It has been known about since 1995, but only one percent of Indonesian people who want to borrow money from mutual funds. It may be that some people are still unfamiliar about the mutual fund.
Moreover, the National Survey of Financial Literacy conducted in 2013 by the Financial Services Authority (FSA) revealed that Indonesian people were still uneducated about finances. This condition might be the cause of why mutual funds has not been so popular.
Mutual fund itself is an investment alternative for investors, particularly small investors and investors who do not have much time and expertise to calculate the risks on investment. Generally, a mutual fund is defined as a vehicle used to collect funds from investors to be invested in the portfolio securities by the Investment Manager as in Capital Market Law No. 8/1995.
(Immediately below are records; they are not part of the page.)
What can hang from each mark:
vule: tebel
ligi: dato kolo
mapom: bibo dato kolo zefu
fabuk: ligi tebel zozur
tebel: bibo fabuk zefu
dato: tebel
kaguf: ligi tebel zozur
kolo: ligi
bibo: ligi mapom pamuma tebel
pamuma: zefu
zefu: mapom pamuma tebel
zozur: bibo fabuk kolo

In the rows, 128 means zero.
Known rows, with every way that one mark hangs from another:
tebel[bibo[pamuma] fabuk[ligi[dato kolo] zozur]]: [ 94 113 173 166 117 159 153  70 141 145 157 115  78 162 156 126  84 111
 165  73 111 170 176 139 172 147 187 156 102 163 126 118 184  89 132  93
 136  83 144 188 132]
dato[tebel[bibo[pamuma] fabuk zefu]]: [ 61 181 171 118 134 116 119 137 133 101 133  85 142 136 157 114 124 167
 135  65 177 109  82 191 193 136 118 112 148  97 149  95 150 136 119 140
 143 107 108 185  93]
zozur[bibo[mapom pamuma tebel] fabuk kolo]: [133 102 105 155 116 135 146 121 130 149 143 124 158 109 125  73 122 184
 114 242 119 217 143  87  73 103 143 106  75 124 123 222 140 158 106 149
  91 119 193 101 131]
kolo[ligi[dato[tebel[bibo zefu[mapom]]]]]: [119 125 115  83 131 124  90 106 105  93 140 154 133 135 115 181 130 125
 156  71 153  54  85 139 146 132 155 119 130 131 120 114 135  86 140 127
 110 161  98 151 113]
bibo[ligi tebel[zefu[pamuma]]]: [128 122 111 120 144  99 138 183 143 126 113 122 117 108 117  87 125 167
 125 164 147 140 111 115 128 132  76  81 179 113 139 130  70 165 114 134
 155 152  97 109 132]
kolo[ligi[dato[tebel[bibo]]]]: [166 127 127 122 120 127  84  74 103 120 142 152 142 119 141 154 126 132
 140  56 109  65 125 137 106 130 165 119 139 140 115 129 153  93 136 138
 100 129 129 124 131]
tebel[bibo[pamuma]]: [115 145 130 118 127 123 151 142 148 106 126 127 146 133 137  93 124 172
 119 122 129 140  94 154 145 132 139 141 127 100 127 122 124 114 116 135
 144 117 132 130  91]
vule[tebel[bibo zefu]]: [119 158 127 116 127 148 138 149 160  72 119 126 127 134 153  94 110 157
 132  65 125 105 105 148 191 170 137 109 167 111 102  44 139  94 109 125
 163 113 113 173  51]
bibo[ligi mapom[zefu]]: [127  89  65 103 147 115 126 147 121 145  84 120 168 114  87 134 147 129
 119 182 135 104 124 104  87 119 110 104 128 103 139 160 102 164 122 140
 126 162 145  88 130]
ligi[dato[tebel[fabuk zefu]] kolo]: [124 130 164 129 154 152  59  95 118 105 160  91 121 128 157 165 122  82
 133  28 130  66 144 137 150 148 135 108 160 142 122  90 158 118 152 122
 136 127 131 163 126]
zozur[bibo[tebel]]: [172 121 124 160 133 124 120 140 116 108 141 133 121 111 149  92 126 163
 111 142  91 143 140  96 113 131 122 117 133 129 103 137 105 125 113 131
 119 113 137 100  96]
tebel[bibo[ligi pamuma] fabuk zefu[mapom[dato]]]: [ 67 152 105  81 128  87 172 147 126 119 116 110 128 164 107 141 137 140
 154 151 191 118  65 161 193 116  98 127 121  99 167 117 114 152 115 124
 133 157  68 148 121]
fabuk[tebel zozur[bibo[ligi[dato] mapom] kolo]]: [127  67 120 171 115 172 150  54 111 169 146 139 125 129 116 108  88  91
 140 155  85 184 213  54  88 145 155 129  70 198 100 188 183  85 168 112
 101 109 145 120 156]
fabuk[tebel]: [172 147 172 152 133 132 130 140 132 146 123 126 117 119 148  93 109 120
 118  73  91 135 162 115 116 150 128 141 133 150  95 105 145  81 135 154
 125 105 142  92 104]
tebel[fabuk[ligi] zefu[mapom[dato kolo] pamuma]]: [107 186 140 112  89 122 162 181 138 123 128 142  79 168 105 164 127 108
 132 131 163 115  80 158 168 130  99 172 138 104 140  69 110 147 106 100
 132 148  86 131 141]
bibo[ligi[kolo] pamuma tebel[fabuk[zozur]]]: [130 108 160 176 169 104 147 124 140 166 129  99  84 128 139  98 124 127
 135 160 150 191 178 116 116 117 109 101 127 135 153 155 124 176 125 108
 145 109 130 142 143]
fabuk[tebel[bibo[pamuma] zefu] zozur[kolo]]: [ 60 147 191 134 112 167 172 130 172 121 133 108 116 138 139  79  91 143
 125 110 136 198 138 134 181 158 158 145 102 152 109 139 178  92 154 130
 145  75 147 182  89]
zefu[pamuma tebel[bibo[ligi]]]: [134 120  99 130 105 105 142 175 150 134 116 168 129 138 131  86 148 187
 126 146 127 157 101 149 143 107  93 133 154 128 146 113  79 148 120 133
 138 133  73 129 160]
kolo[ligi[dato[tebel]]]: [194 131 135 139 138 124  76  86  95 138 136 149 147 108 132 154 118 114
 125  65  97  64 139 118  66 142 150 105 146 142 109 142 154  91 133 140
 103 141 146  88 136]
tebel[fabuk[ligi[dato]] zefu[mapom pamuma]]: [105 138 133 133 115 126 145 150 122 141 131 148  78 165 118 133  91 128
 160  84 129 130 116 140 173 158 128 138 156 135 124  87 124  85 110 100
 134 147  92 140 135]
mapom[dato]: [180 156 126 129 124 130 132 152 129 117 123 132 137 133 130 119 132 112
 111 108  95  96 124 114 107 141 118 130 136 121 111 111 128 121 123 155
 124 132 138  76 111]
fabuk[tebel[bibo[mapom[dato]]] zozur]: [123 144 140 129 108 147 171 131 142 140 128 108 116 149 131 101 131 100
 149 105 129 131 157 100 156 134 133 133  79 150 113 103 170 112 160 176
 109  97 124 122 120]
mapom[bibo[pamuma] kolo zefu[tebel]]: [129 138  96  79 130  84 113 182 127 119  92 118 205  92  80 142 189 145
  72 212 132 108  72 143 116  77  99 160 144  52 140 163  62 190 143 140
 137 128 168  89 133]
mapom[kolo[ligi] zefu[pamuma]]: [171 145  89  97 104 120 114 161 150 110 101 158 146  97  95 163 154 149
  69 179 121 104  69 148  87 113 125 145 165  84 134 134  79 182 117 102
 124 139 153  83 146]
kolo[ligi[dato]]: [197 106 112 132 125 123 110  91 121 138 130 155 131 127 122 147 106 122
 127  96  82  96 141 111  76 145 152 119 154 141  98 143 146  86 119 114
 110 142 156  87 127]
ligi[dato[tebel[fabuk zefu[mapom]]] kolo]: [119 128 149 115 165 141  66 113 107 102 158 116 107 142 136 180 137  75
 140  47 153  66 126 133 156 138 135 123 138 136 127  87 136 109 153 116
 130 152 104 161 125]
fabuk[tebel zozur[bibo[ligi] kolo]]: [140 106 170 191 109 175 161  92 129 154 132 157 105 125 147  90  86 117
 119 136  72 222 202  85 103 151 148 150  84 201 101 162 170  88 145 106
 118  77 135 130 130]
fabuk[zozur[bibo kolo]]: [140 119 154 188 103 191 149 118 150 104 139 171 110 139 150 100  98 137
 103 133  69 206 159 105 109 154 160 156 102 162  94 143 161 101 125  91
 126  81 154 147  99]
pamuma[zefu[mapom[kolo]]]: [133 155  91 121 120 104 139 203 160 103 124 177 119 143  97 160 138 100
 104 165 138 124  76 136  87 125 106 172 140 103 114 108  71 138 117 118
 127 173 114 118 129]
kaguf[tebel[bibo[mapom] zefu[pamuma]] zozur[kolo]]: [ 59 126 144 112  93 191 167 137 173 116 127 126 110 134 139  97 121 145
 133 164 157 184 135 144 165 145 144 129 108 147 121 116 166 117 148 131
 148 107 126 175 121]
kolo[ligi]: [187 124 129 139 116 127 128 125 138 131 113 160 124 127 133 137 121 145
 116 113  99 128 128 134  84 139 135 127 144 130 108 130 140 105  99 118
 119 131 153 101 112]
dato[tebel[bibo[ligi] fabuk zefu[mapom pamuma]]]: [ 71 158 129 109 128 108 131 165 125 111 118 146 105 149 135 131 145 160
 151  96 196 123  71 185 194 118  91 119 150 111 173  75  93 152 120 122
 141 146  33 176 137]
ligi[dato[tebel[bibo[pamuma]]] kolo]: [124 128 133 109 153 150  78  85 114  96 169 107 159 108 141 134 141 117
 118  79 130  76 117 134 133 126 170 130 112 126 132 131 137 107 163 148
 133 129 138 135 126]
kaguf[ligi[kolo] tebel zozur[bibo fabuk]]: [155 105 214 178 101 220 147  68 129 142 153 153  91 100 203 106  65 104
 156 153  43 219 230  87 105 149 200 148  56 235  85 125 215  63 108 129
 114  68 171 137 142]
mapom[dato zefu]: [168 153  98 103 134 121 112 165 119 113 101 118 163 112 109 133 148 112
  91 130  93  72 105 108 111 133 126 124 141 105 122 131 104 151 132 164
 118 136 158  61 112]
kaguf[tebel]: [175 143 168 151 140 135 127 140 132 143 120 127 122 112 156 104 109 116
 117  88  93 132 164 123 107 147 128 140 134 139  89 106 149  92 131 155
 130 115 147  89  93]
kaguf[ligi zozur]: [138 132 185 163 117 168 161 121 131 143 114 162  90 138 150  94  81 127
 152 122  84 158 180 111 105 169 160 135 121 173  99 107 176  67  91 113
 139 104 138 128 121]
fabuk[ligi[dato] tebel[bibo[pamuma]]]: [119 138 164 137 114 130 150  84 109 168 145 109 125 128 136  93  75 131
 155  71  94 132 166 115 147 153 180 155 102 162 102 139 171  39 141 151
 117 100 147 113 121]

Rows:
[126 123 155 159  99 128 135  80 119 154 136 136  83 169 158 128  82 128
 175  38  94 128 168 146 160 147 166 158 145 152 111  97 169  74 110 106
 113 102 123 157 120]	tebel[bibo fabuk[ligi[dato]]]
[174  99  96 133 126  75 106  83 118 171 136 113 104 141 101 174 141 114
 141 154 156  89 153 114  75  97 112 113 160  99 122 155 134 171 121  95
  87 153 153 107 160]	bibo[mapom[kolo[ligi[dato]]] tebel[fabuk]]
[100 112 117  99 135  95 153 149 117 129  86 140 118 146 112 158 148 119
 158 143 159 142 111 157 168 109  79 136 147  99 150 107  95 140 113 105
 146 147  85 148 111]	tebel[fabuk zefu[mapom[bibo[ligi]]]]
[123 159 100  99 145 102 125 130 103 142 128  98 193 109  78 150 164  98
 108 192 187  62  94 120  60  98  89 115  95  80 160 162 122 188 141 160
 122 175 125  72 163]	bibo[ligi mapom[dato[tebel] kolo] pamuma]
[ 92 117 217 161 103 213 144  68 128 124 151 104  70 128 199 134  76 101
 156 113  95 180 204 122 181 168 170 141  97 215  97  89 216  72 113  91
 140  73 139 192 119]	kaguf[ligi[kolo] tebel[fabuk zefu] zozur[bibo]]
[104 176 170 119 143 111  99 164 128  99 131 129 105 148 124 172 141 101
 126  80 188  82  87 170 146 123  96 151 151  90 131  66 123 148 125 103
 135 142  88 165 105]	dato[tebel[fabuk zefu[mapom[kolo]]]]
[111 117 163 173  78 178 153  90 156 114 132 151  90 157 155 145  90 149
 123 124 103 208 144 141 146 155 150 131 128 167 111 142 191 118 101  58
 117  80 151 196 107]	tebel[fabuk[zozur[bibo kolo[ligi]]] zefu]
[133 110 139 124 142 153  91 103 124 107 139 137 130 117 155 146 152 115
 131  89 137 107 137 143 122 113 140 135 112 147 144 110 124 132 141 136
 139 128 105 154 131]	dato[tebel[bibo[ligi[kolo]]]]
[175 120 144 136 161 160  56  94 108 109 161 125 139 107 144 149 135  81
 113  53  98  64 155 107  93 141 155 123 131 148 111 115 139  99 161 142
 128 136 146 109 133]	ligi[dato[tebel] kolo]
[101 137 184 185 117 144 133  95 135 153 119 154  89 156 164 115 113 127
 150  77 139 182 174 160 131 127 137 140 123 158 147 126 173 141 130 107
 120  85 100 193 136]	dato[tebel[bibo[ligi] fabuk[zozur[kolo]]]]
[162 153 163 163 150 113  78 102  98 144 140 121 125 131 155 128 111 108
 134  26 107  77 155 137 110 144 130 113 166 131 119 102 156 107 136 138
 113 121 123 116 132]	ligi[dato[tebel[fabuk]]]
[159 181 137 118 134  98 114 148  78 133 107 138 139 133 129 159 188  96
 132  99 144  82 108 153 143  99  96 143 118  92 152  99 107 143 136 172
 104 134  99  92 129]	zefu[mapom[bibo dato[tebel[fabuk]]]]
[173 169  95 112 124 121 149 198 130 112 122 169 122 138 106 114 157 131
 103 146 124 112  78 123 125 129 104 142 126 105 134  99  77 131 125 152
 126 160  93  62 133]	zefu[mapom[dato] pamuma]
[146  49  63 119 142 135 103 117 114 134 125 112 157  82 120 132 152 136
 124 245 112 161 157  64  81  83 133  86  83 142 144 198  95 200 123 148
  98 139 172  98 158]	zozur[bibo[ligi[kolo] mapom[zefu] tebel] fabuk]
[128  71  86 110 132 105  76  99 119 143 127 116 132 140 129 162 155 120
 133 114 117 101 146 128 156  94 134 133 156 145 148 138 105 162 154 111
 113 131 116 153 173]	mapom[zefu[tebel[bibo[ligi[dato kolo]] fabuk]]]
[158 143  94 122 124 108 106 216 141 127 101 146 158 111 113  94 161 176
  78 152 103 122  86 130 125 120 102 122 170 104 132 126  65 162 129 152
 132 132 131  83 146]	mapom[zefu[pamuma tebel]]
[ 65 150 121  67 127 117 152 170 161  65 134 132 133 146  94 148 137 145
 122 158 192 112  39 164 173 116 122 171 122  69 129  99  99 137 125  97
 156 150 101 167  81]	tebel[bibo[pamuma] zefu[mapom[kolo]]]
[175 189 151 124 130 126  93 145 116 105 139 129 151 115 124 155 151  83
  95  97 129  49 108 128  83 120 111 148 133 101 121 100 126 153 141 153
 118 135 126  84 128]	mapom[dato[tebel] kolo]
[147 115 141 153  92 160 158  90 140 134 141 140 115 124 121 149 119 110
 120 161 116 161 155 100  94 125 140 152  76 153  96 137 175 115 139  99
 101  94 153 128 133]	fabuk[tebel zozur[bibo[mapom[kolo[ligi]]]]]
[159 107 147 168  85 190 145  80 136 116 132 187 114 127 147 130 106 150
 106 168  72 197 156 118  78 148 177 141 101 177 103 170 177  89 105  74
 113  91 163 138 125]	kaguf[zozur[bibo kolo[ligi]]]
[104 147 130 133 127 117 149 122 148 114 106 118 106 151 161 104 103 154
 157  70 146 127 128 166 197 156 112  99 182 120 133  49 145 123  96 102
 156 114  83 191  83]	vule[tebel[bibo[ligi] fabuk zefu]]
[ 17 134 161 142 101 146 199 129 162 141 120  90  97 179 133 107  90 155
 182 115 176 182 129 159 203 151 137 125 101 122 137 110 189 117 100 111
 146  97 130 217  98]	tebel[bibo[mapom pamuma] fabuk[ligi zozur] zefu]
[163 144 121  93 132 102  93  78  90 126 129 131 194  82  95 182 157 109
 103 145 131  65  99 143  69  96 134 140 133  79 134 170 123 137 149 130
 115 140 164  81 148]	mapom[bibo[pamuma] kolo[ligi[dato[tebel]]]]
[124 135  82 142 152  61 151 183 135 160 113 117 150 103 105  88 120 155
 114 209 139 157 113 109  73 124  85  86 153 117 144 192  66 163 107 164
 132 168 134  87 150]	bibo[ligi pamuma[zefu] tebel]
[103  69 103  84 136 157 106  84 144  85 150 118 125 133 129 163 115 100
 151 100 125  97 131 117 159 135 144 125 143 151 123 114 127 113 150 100
 153 146 112 171 123]	tebel[bibo[ligi[dato kolo]] zefu]
[168  63  94 104 145 141 105  76 107 126 125 137 150 104 116 165 148  79
 131 138  88 111 163 103 103 110 130 138 131 134 128 146 104 120 155 119
 141 142 142 102 148]	mapom[bibo[ligi[dato kolo]]]
[119 124  68  74 167 128  90 128  90 135 117  72 212  85  82 160 194  95
  91 199 169  52 100 100  83 100 117  87  79 103 176 189 106 198 159 188
 121 175 159  67 166]	bibo[ligi[kolo] mapom[dato[tebel] zefu] pamuma]
[129  92  63 125 142  96 110 146 138 152 146 129 169 119  99 132 132 112
 110 184 112 128 120 101  76 120 110 110 141 154 136 187  85 134 146 146
 131 179 138 108 198]	bibo[ligi[dato kolo] pamuma[zefu[tebel]]]
[120 122 113 123 121  80 118 126  83 186  96 104 173 121 104 132 139 143
 131 141  97 119 138 135 145 107 131 138 146 106 140 176 114 128 131 146
 111 114 171 100 155]	mapom[bibo[pamuma] zefu[tebel[fabuk[ligi[dato]]]]]
[156  98 182 200 140 138 120  88 123 174 151 116  42 148 156 123  89  85
 167  72  92 158 232  90 125 146 160 125 130 179 107 126 164 107 132 105
 120  93 152 150 140]	bibo[tebel[fabuk[ligi[dato kolo] zozur]]]
[ 56 157 100  81 110 115 165 139 145 111 127  65 152 164 118 128 145 151
 142 141 191 104  71 162 199 123 104 109 124  81 154 113 149 160 118 147
 130 137 121 156 108]	tebel[bibo[mapom[dato] pamuma] fabuk zefu]
[105 117 108 102 177  72 150 181 119 133 113 115 129 119  87 105 130 155
 138 196 183 133  96 108 123 121  87  94 131  98 141 164  75 146 115 132
 148 178  99 108 107]	bibo[ligi pamuma tebel[zefu[mapom]]]
[153  96 119 132 171 105 122 131 126 145 132 105 129 100 120 106 145 138
 112 187 143 147 147 102  88 111 113 104 123 122 144 175  92 160 127 132
 144 149 144  96 134]	bibo[ligi[kolo] pamuma tebel]
[108 110 150 157 145 129 143 157 165 131 130 108  61 130 145 106 125 132
 136 142 156 185 152 126 164 130  85  87 164 142 154 108 101 188 128  99
 162 113  95 170 150]	bibo[ligi[kolo] tebel[fabuk[zozur] zefu[pamuma]]]
[117 174 111 111 114 150 148 175 171  68 120 136 125 126 151  74 118 181
 117  86 132 120  78 159 204 169 125 104 179 101 117  36 111 113 109 128
 171 116  95 161  75]	vule[tebel[bibo zefu[pamuma]]]
[144  86  90  94 174  89 136 144 102 140 113 129 140  98  92 136 191 126
 123 231 162 151 125 109 112  76 102 131  96  94 160 182  50 162 139 139
 142 163 127  89 133]	zefu[mapom[bibo[ligi[kolo] pamuma tebel]]]
[103 159 119 157 112  65 167 165 118 187 100 105 127 121 129 106 129 154
 137 177 127 183 136 148 129 116  99 124 146 107 148 171  90 146  93 166
 118 122 161 117 143]	mapom[bibo[pamuma[zefu] tebel[fabuk[ligi]]]]
[137  96  78  90 161  85 147 118  87 145 107 151 171 113  75 137 143 116
 139 184 128 119 112 111 105 105 115 136 115  93 143 172  82 110 142 130
 135 171 113  73 137]	zefu[mapom[bibo[ligi[dato] pamuma]]]
[ 87 224 119 117 101  85 125 157 139 113 141 104 159 135 131 153 151 117
 102 128 172  87  57 184 136 106 102 146 141  87 162 114 112 188 129 165
 109 135 112 140 157]	mapom[dato[tebel[bibo[pamuma[zefu]] fabuk]] kolo]
[149  62 112 152 100 195 121  61 116 136 169 141 128 127 144 144  89 102
 159 143  61 162 187  73  90 131 186 136  61 187  98 153 179  83 117 126
  98 120 184 125 151]	zozur[bibo[mapom] fabuk[ligi[dato kolo]]]
[104 184 150 128 140 118 113 192 126 108 125 138 106 140 135 124 143 147
 123  79 174 112  73 173 172 138  91 116 160 103 149  67 103 137 119 133
 140 143  70 145 121]	dato[tebel[fabuk zefu[mapom pamuma]]]
[ 96  73  76 100 131 122 135 131 145 139 135 113 161 142 108 122 176 156
 133 199 173 144 113 130 130  86 113 126  89 121 157 161 110 157 136 135
 138 156 123 149 157]	zefu[tebel[bibo[ligi[kolo] mapom pamuma]]]
[106  90  82  88 140 112 109 148 135 123 115 114 175 112 109 130 173 159
 101 189 142 127  97 133 141  90 130 132 117 118 158 169  81 174 143 136
 139 139 135 134 150]	mapom[zefu[tebel[bibo[ligi[kolo] pamuma]]]]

The mutual fund has a series of advantages for those who are not experts on how to maximise the money and do not have the time. Above all, mutual funds are suitable for small investors, because the money to invest in mutual funds does not need to be a large amount. Capital of USD 100-200 thousand is enough to buy mutual fund products. And these can now be bought online.
Money from investors is managed by a professional investment manager. They are in charge of ‘taking care’ of public money to be distributed to a number of investment portfolios. Also the investment manager must first explain the level of risk and investment period.
Mutual funds can be used for those who have financial goals in the years ahead. Could be a year, two years, or over five years. For example, to have a financial goal to save up a deposit for a home loan (mortgage) or to have a car in the next few years.
Generally there are four types of mutual funds as an investment portfolio, among others:
Money Market Mutual Funds
The investment Manager will invest the investors money in money market products which mature in under a year, with Bank Indonesia certification. Investors get dividends. This type is relatively safe and minimal risk. Money market mutual funds should be used for short-term financial planning.
Fixed Income Mutual Funds
Investors who have medium-term financial goals can choose these kinds of mutual funds because the return on investment (ROI) is derived from the investment of funds in government or corporate bonds. Profits could reach 10 percent per year.
Mutual Fund Shares
These fall into the category of high-risk mutual funds because its portfolio relies on given stock shares always fluctuating. For those who have long-term financial plan, there is no harm in choosing this type.
Mixed mutual funds
This type of mutual fund is a combination of fixed income mutual funds and stocks. That is, these funds have an investment product that consists of money and bond markets. This type is used for financial purposes in the next five years. The risks are in the middle between fixed income mutual funds and stocks.